LISTES ÉLECTORALES: Etrangers, mais pas seulement

Tout comme une femme n’est pas qu’une femme, un étranger n’est pas qu’un étranger. Le faible taux d’inscription sur les listes électorales de ces derniers devrait un peu plus pousser à la réflexion.

Selon les estimations de l’Asti, seuls 15 pour cent des étrangers se sont finalement inscrits sur les listes afin de peser lors de élections communales du 9 octobre. Le bilan est décevant et frustrant pour l’Asti et les autres associations qui ont déployé de gros efforts pour encourager les étrangers à s’inscrire. D’autant plus que les pouvoirs publics, se sont, du moins officiellement, rallié à cet engagement.

Mais n’étaient-ce là, comme l’on dit en Provence, que des « paroles verbales » ? L’on peut en effet douter de la sincérité, du moins de la détermination des pouvoirs publics de vouloir encourager les 40 pour cent d’étrangers qui vivent ici de s’inscrire. Certes, il est toujours facile de renvoyer la balle aux intéressé-e-s : après tout, les droits sont là, ils n’ont qu’à s’informer et à entreprendre cette démarche administrative. Et si l’on retournait la question ? Qu’en serait-il si les citoyens luxembourgeois devaient s’inscrire pour pouvoir voter ? Qu’en serait-il s’ils devaient, eux aussi, être au courant non seulement de la date des élections, mais aussi de la date butoir pour l’inscription ? Et qu’ils prennent le temps, voire prennent congé pour une, deux ou trois heures d’attente dans les administrations communales qui sont évidemment ouvertes que pendant les heures de bureau ? Et s’ils devaient rechercher les certificats de résidence dans les communes dans lesquelles ils ont résidé auparavant ? Et qu’ils rapportent un document officiel qui confirme qu’ils vivent au Luxembourg depuis au moins cinq ans ? Quel serait le taux d’inscription alors, sachant que même actuellement, alors que le vote est obligatoire, plus de dix pour cent d’entre eux ne se rendent même pas aux urnes le jour J ? Dans ce sens, la revendication de l’Asti, du Clae ou de certains membres du Conseil national pour étrangers, comme son vice-président, d’instaurer une inscription automatique, fait sens. Voilà une initiative politique qui vaudrait bien des affiches et des spots bien gentils, mais dont on peut douter qu’ils attirent l’attention au-delà du cercle des militant-e-s politico-associatifs.
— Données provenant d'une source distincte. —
Below is a small trained network, with its code and all its weights. Each question gives an input and a target symbol and asks what happens when units are switched off, that is, made to give their printed mean instead of their output.

import numpy as np


def w(rows, s, z=0):
    codes = np.array(rows[::2]) - 128.0
    scale = np.full(codes.shape[1], s)
    scale[-1] = z or s
    return codes * scale


def f(y):
    return np.maximum(y, 0)


def softmax(a):
    e = np.exp(a - a.max(-1, keepdims=True))
    return e / e.sum(-1, keepdims=True)


def log_softmax(a):
    a = a - a.max(-1, keepdims=True)
    return a - np.log(np.exp(a).sum(-1, keepdims=True))


def net(x, mask):
    ids = ['ΞΠΩαγδεζηθλμτφψ'.index(c) for c in x.split()]
    T = len(ids)
    res = E[ids] + P[:T]
    u = 0
    for l in range(3):
        q, k, v = (res @ M[l].T for M in (Q, K, V))
        z = softmax(np.where(np.tri(T) > 0, q @ k.T / 3**0.5, -1e9)) @ v
        res = res + np.where(mask[u], z, O[l][:, -1]) @ O[l][:, :-1]
        u += 1
        y = f(res @ A[l][:, :-1].T + A[l][:, -1])
        res = res + np.where(mask[u : u + 12], y, B[l][:, -1]) @ B[l][:, :-1]
        u += 12
    return log_softmax(res[-1] @ U[:, :-1].T + U[:, -1])


Q, K, V, O, A, B = {}, {}, {}, {}, {}, {}
E = w([
[197,150,82,183,142,149],'Ξ',
[147,134,120,187,132,180],'Π',
[144,92,120,90,67,87],'Ω',
[170,120,79,140,123,132],'α',
[83,155,161,149,176,156],'γ',
[148,189,148,102,75,214],'δ',
[252,191,149,116,127,129],'ε',
[210,158,51,155,140,133],'ζ',
[168,159,92,163,121,180],'η',
[114,103,122,184,125,111],'θ',
[235,72,185,142,73,177],'λ',
[117,97,145,220,165,126],'μ',
[43,131,70,120,35,197],'τ',
[153,122,117,210,192,149],'φ',
[167,142,175,176,109,117],'ψ',
],0.019)
P = w([
[101,59,59,56,166,84],'0',
[114,85,108,84,126,104],'1',
[128,108,121,111,100,100],'2',
[139,113,134,123,77,105],'3',
[150,125,133,137,55,104],'4',
[161,128,131,138,37,107],'5',
[172,132,158,133,26,112],'6',
[180,124,164,131,11,124],'7',
[200,130,167,140,2,134],'8',
],0.0055)
Q[0] = w([
[146,51,121,104,142,56],'L0H0',
[118,124,87,194,7,118],'L0H0',
[180,117,84,253,13,107],'L0H0',
],0.0065)
K[0] = w([
[131,74,98,144,124,62],'L0H0',
[95,125,74,146,57,171],'L0H0',
[118,85,112,98,9,146],'L0H0',
],0.012)
V[0] = w([
[83,50,78,183,130,123],'L0H0',
[127,125,170,19,3,131],'L0H0',
[45,140,97,125,109,219],'L0H0',
],0.005)
O[0] = w([
[147,130,67,233,50,26,143],'L0H0',
[204,202,226,131,4,181,250],'L0H0',
[150,234,64,217,1,136,145],'L0H0',
],0.0061,0.0022)
A[0] = w([
[103,130,121,203,205,178,130],'L0N0',
[144,83,34,83,120,16,185],'L0N1',
[180,94,58,167,125,115,107],'L0N2',
[53,141,121,226,197,180,237],'L0N3',
[132,100,159,169,84,169,44],'L0N4',
[160,183,76,138,168,91,85],'L0N5',
[131,31,134,43,105,118,251],'L0N6',
[232,143,210,102,98,156,213],'L0N7',
[162,174,63,126,162,181,232],'L0N8',
[141,98,87,86,94,54,159],'L0N9',
[169,128,92,71,70,2,180],'L0N10',
[62,216,87,123,44,197,91],'L0N11',
],0.0073,0.0026)
B[0] = w([
[166,145,108,211,107,166,156],'L0N0',
[67,120,167,100,165,201,159],'L0N1',
[141,99,119,154,108,212,183],'L0N2',
[115,236,122,187,61,196,164],'L0N3',
[161,88,128,119,113,151,165],'L0N4',
[149,89,119,65,172,176,157],'L0N5',
[46,103,197,254,52,64,153],'L0N6',
[185,159,158,180,196,120,250],'L0N7',
[129,110,172,39,113,201,191],'L0N8',
[101,130,174,96,109,176,143],'L0N9',
[158,177,249,145,153,143,165],'L0N10',
[198,169,103,55,192,52,179],'L0N11',
],0.0063,0.011)
Q[1] = w([
[241,152,157,113,101,160],'L1H0',
[113,106,115,115,119,211],'L1H0',
[126,194,254,199,144,198],'L1H0',
],0.0088)
K[1] = w([
[135,181,139,149,96,140],'L1H0',
[157,151,105,58,149,137],'L1H0',
[223,154,99,97,86,2],'L1H0',
],0.0071)
V[1] = w([
[119,110,90,73,155,131],'L1H0',
[193,201,211,132,163,255],'L1H0',
[90,102,130,169,145,220],'L1H0',
],0.0067)
O[1] = w([
[107,145,1,132,79,133,102],'L1H0',
[147,63,181,59,138,117,249],'L1H0',
[26,103,106,123,121,189,132],'L1H0',
],0.0079,0.021)
A[1] = w([
[64,110,148,132,11,142,198],'L1N0',
[43,225,205,98,134,108,137],'L1N1',
[85,128,174,106,92,200,130],'L1N2',
[133,98,180,210,254,131,136],'L1N3',
[139,211,60,130,142,241,175],'L1N4',
[100,80,129,45,69,84,170],'L1N5',
[61,104,147,110,96,41,252],'L1N6',
[167,126,36,6,86,112,171],'L1N7',
[200,88,69,108,119,149,253],'L1N8',
[131,78,170,173,50,197,144],'L1N9',
[23,58,103,211,57,141,176],'L1N10',
[59,118,4,220,147,149,105],'L1N11',
],0.0067,0.0027)
B[1] = w([
[39,203,219,128,153,51,151],'L1N0',
[126,212,82,208,3,162,144],'L1N1',
[23,118,183,103,112,158,198],'L1N2',
[204,97,46,116,61,2,249],'L1N3',
[248,31,101,129,52,216,178],'L1N4',
[158,179,178,139,143,112,154],'L1N5',
[171,230,168,120,16,62,137],'L1N6',
[44,239,134,124,98,67,174],'L1N7',
[127,84,212,116,154,119,235],'L1N8',
[109,68,195,236,93,148,254],'L1N9',
[96,183,195,224,243,9,159],'L1N10',
[175,207,58,165,110,66,149],'L1N11',
],0.0052,0.0094)
Q[2] = w([
[82,84,167,128,123,133],'L2H0',
[29,202,5,107,182,158],'L2H0',
[108,141,152,149,171,107],'L2H0',
],0.011)
K[2] = w([
[136,50,226,63,103,109],'L2H0',
[19,83,1,151,176,87],'L2H0',
[125,203,168,83,55,30],'L2H0',
],0.0058)
V[2] = w([
[109,119,172,143,112,73],'L2H0',
[18,187,134,93,2,144],'L2H0',
[128,206,142,66,204,106],'L2H0',
],0.0081)
O[2] = w([
[169,190,182,80,180,101,190],'L2H0',
[218,140,217,138,98,147,3],'L2H0',
[60,105,157,97,1,120,95],'L2H0',
],0.009,0.02)
A[2] = w([
[192,65,123,67,141,107,191],'L2N0',
[107,179,127,111,24,100,141],'L2N1',
[70,233,64,101,198,98,108],'L2N2',
[141,178,197,222,220,182,15],'L2N3',
[100,110,196,138,181,136,71],'L2N4',
[107,167,112,251,169,89,149],'L2N5',
[181,174,182,41,90,137,116],'L2N6',
[176,168,120,3,207,137,14],'L2N7',
[153,113,166,162,129,119,2],'L2N8',
[101,101,84,216,84,37,215],'L2N9',
[171,73,84,232,105,136,95],'L2N10',
[172,179,188,198,91,5,143],'L2N11',
],0.0071,0.0061)
B[2] = w([
[79,189,118,114,154,156,250],'L2N0',
[242,55,126,113,172,167,170],'L2N1',
[254,45,101,170,162,105,173],'L2N2',
[104,108,120,170,70,26,250],'L2N3',
[126,170,80,158,196,83,192],'L2N4',
[111,232,132,100,57,156,188],'L2N5',
[123,37,108,177,117,80,225],'L2N6',
[101,152,141,169,32,78,222],'L2N7',
[165,152,68,117,129,43,158],'L2N8',
[163,218,193,10,83,68,165],'L2N9',
[123,28,14,134,60,105,168],'L2N10',
[125,167,55,58,157,176,248],'L2N11',
],0.0061,0.014)
U = w([
[126,6,93,155,159,115,62],'Ξ',
[82,99,161,200,99,90,154],'Π',
[143,135,211,161,110,77,54],'Ω',
[59,120,252,166,181,133,218],'α',
[88,179,183,165,108,150,254],'γ',
[139,49,202,106,112,116,96],'δ',
[38,100,99,54,130,66,138],'ε',
[131,140,196,58,219,206,206],'ζ',
[136,121,162,130,140,165,224],'η',
[78,213,181,98,135,123,140],'θ',
[108,130,108,136,237,83,98],'λ',
[99,170,100,126,78,81,75],'μ',
[189,156,66,62,109,143,114],'τ',
[131,89,69,157,65,71,62],'φ',
[144,229,151,3,189,182,178],'ψ',
],0.0075,0.0077)

Each question gives the input, a string of symbols that net reads in full, and the target symbol t.
The units are the heads (3 rows each of Q, K, V and O) and the neurons (one row each of A and B). Each row of codes is followed by its name. A weight is (code - 128) times the scale printed after its matrix; where a second scale follows, it is the last column's (O, A, B and U).
mask holds one flag per unit, layer by layer, with each layer's heads first. A switched-off unit (its flag False) gives its mean, the last column of its rows in O or B, instead of its output. The means were averaged over made-up inputs and are rounded, as every weight is.
A unit's drop is (log p(t) with every unit on - log p(t) with that unit switched off) / (log p(t) with every unit on - log p(t) with every unit switched off).
The circuit of an input: a set's keep is (log p(t) with only the set's units on - log p(t) with every unit switched off) / (log p(t) with every unit on - log p(t) with every unit switched off). Starting from the 12 units with the biggest drops (on a tie, the unit counted first), units are removed one at a time, each time the one whose removal leaves the highest keep (on an exact tie, the one counted first), for as long as the keep stays at least 0.8.
units of the circuit, in order: the units of the circuit, biggest drop first
most important unit: the unit with the biggest drop
top k neurons: the k neurons with the biggest drops, biggest first
top k neurons in layer l: the k neurons of layer l with the biggest drops, biggest first
input η Ξ Ξ λ δ Ξ ε α γ, target ε: units of the circuit, in order	[L2H0, L1H0, L0N7]
input Π Ξ ε ε ζ, target ε: top neuron in layer 0	[L0N7]
input Ξ λ ε Π, target ε: units of the circuit, in order	[L2H0, L1H0, L0N7]
input δ Ξ Ξ ε Ω ε η μ, target ε: units of the circuit, in order	[L1H0, L2H0, L0N7]
input λ ε θ μ μ, target ε: units of the circuit, in order	[L2H0, L1H0, L0N7]
input Ξ γ γ λ ε γ Ξ α, target ε: units of the circuit, in order	[L1H0, L2H0, L0N7]
input ε γ ζ Ξ μ ε Ξ τ λ, target τ: units of the circuit, in order	[L0N11, L0H0, L1H0, L2N11]
input Ξ Ξ ζ ε η μ ζ Ξ η, target ε: units of the circuit, in order	[L2H0, L0N7, L1H0]
input ε η φ, target ε: units of the circuit, in order	[L2H0, L0H0]
input ε Ξ Π θ ζ λ τ α λ, target τ: units of the circuit, in order	[L0N11, L0H0, L1H0, L2N11]
input Ω Ξ μ, target Ω: top 2 neurons	[L2N3, L0N6]
input δ μ λ ε γ, target ε: top 3 neurons	[L0N10, L0N7, L0N8]
input Ξ φ ε Ξ θ, target ε: units of the circuit, in order	[L2H0, L0N7]
input ε θ γ ψ, target ε: units of the circuit, in order	[L2H0, L0H0]
input η ε Ω, target Ω: top 4 neurons	[L2N6, L0N6, L0N10, L2N3]
input Ξ η λ δ τ μ Ξ, target τ: most important unit	L0N11
input δ φ Ξ Ξ τ δ, target τ: top 3 neurons in layer 2	[L2N1, L2N6, L2N11]
input Ξ ζ λ Ω θ ζ μ, target Ω: top 2 neurons	[L0N10, L0N6]
input λ α ψ, target λ: top 2 neurons	[L0N6, L0N7]
input Ξ φ φ λ φ Ξ φ, target λ: top 2 neurons	[L0N7, L0N6]
input τ Ξ ψ μ λ α λ ε ε, target λ: top 2 neurons in layer 1	[L1N9, L1N8]
input ε α φ ζ Ξ Ω μ γ, target Ω: top 2 neurons in layer 0	[L0N10, L0N6]
input θ Ξ Ξ φ λ δ, target δ: most important unit	L0H0
input γ Ξ δ, target δ: top 3 neurons	[L2N6, L2N1, L0N11]
input α ζ Π ψ ζ Ω θ γ Ξ, target Ω: top 3 neurons	[L0N10, L0N6, L2N3]
input ε ζ λ α θ μ ζ η, target λ: top 2 neurons in layer 0	[L0N7, L0N6]
input λ ζ α γ ε Ω ψ ε, target ε: top 3 neurons	[L0N7, L0N8, L1N8]
input α ψ Π θ φ ζ α ψ θ, target θ: top 3 neurons in layer 0	[L0N7, L0N11, L0N8]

Le problème est aussi plus profond : les meilleures actions proactives rencontrent leurs limites. En effet, un-e citoyen-ne ne se définit pas uniquement de par sa nationalité, mais aussi – et peut-être bien plus – de par ses origines sociales et sa position dans la hiérarchie du monde du travail. Et ces réalités conditionnent tout aussi fortement le rapport aux élections, voire la « foi » dans le système politique. Mais les discours officiels, sous vernis de progressisme bureaucratique, tendent à ignorer ces réalités. Cela se retrouve d’ailleurs dans la plupart des campagnes officielles « contre les discriminations », y compris celles concernant la questions des genres, où l’on se soucie bien plus du nombre de cadres féminines dans les conseils d’administration, sans piper mot des conditions de travail et de l’émancipation des femmes travaillant, par exemple, à temps partiel derrière une caisse de supermarché.

Le problème est similaire au niveau des étrangers. Tous ne sont pas égaux. Le fonctionnaire européen et le travailleur du bâtiment peuvent bien partager la même nationalité, ils ne partagent pas forcément les mêmes préoccupations. Sachant que la majorité des salarié-e-s de ce pays est étrangère, le vote des étrangers est avant tout une question de défense des intérêts de classe. Et l’on se demande, in fine, si celles et ceux qui sont élu-e-s dans les instances politiques ou les conseils d’administration défendront réellement les intérêts de celles et ceux qui prennent en charge leurs tâches domestiques ou l’éducation de leurs enfants, leur permettant ainsi de dégager du temps libre pour se consacrer à leurs innombrables réunions. Espérons qu’à l’avenir, les débats et les réflexions porteront également sur les conditions socio-économiques de nos concitoyens qui ne votent pas.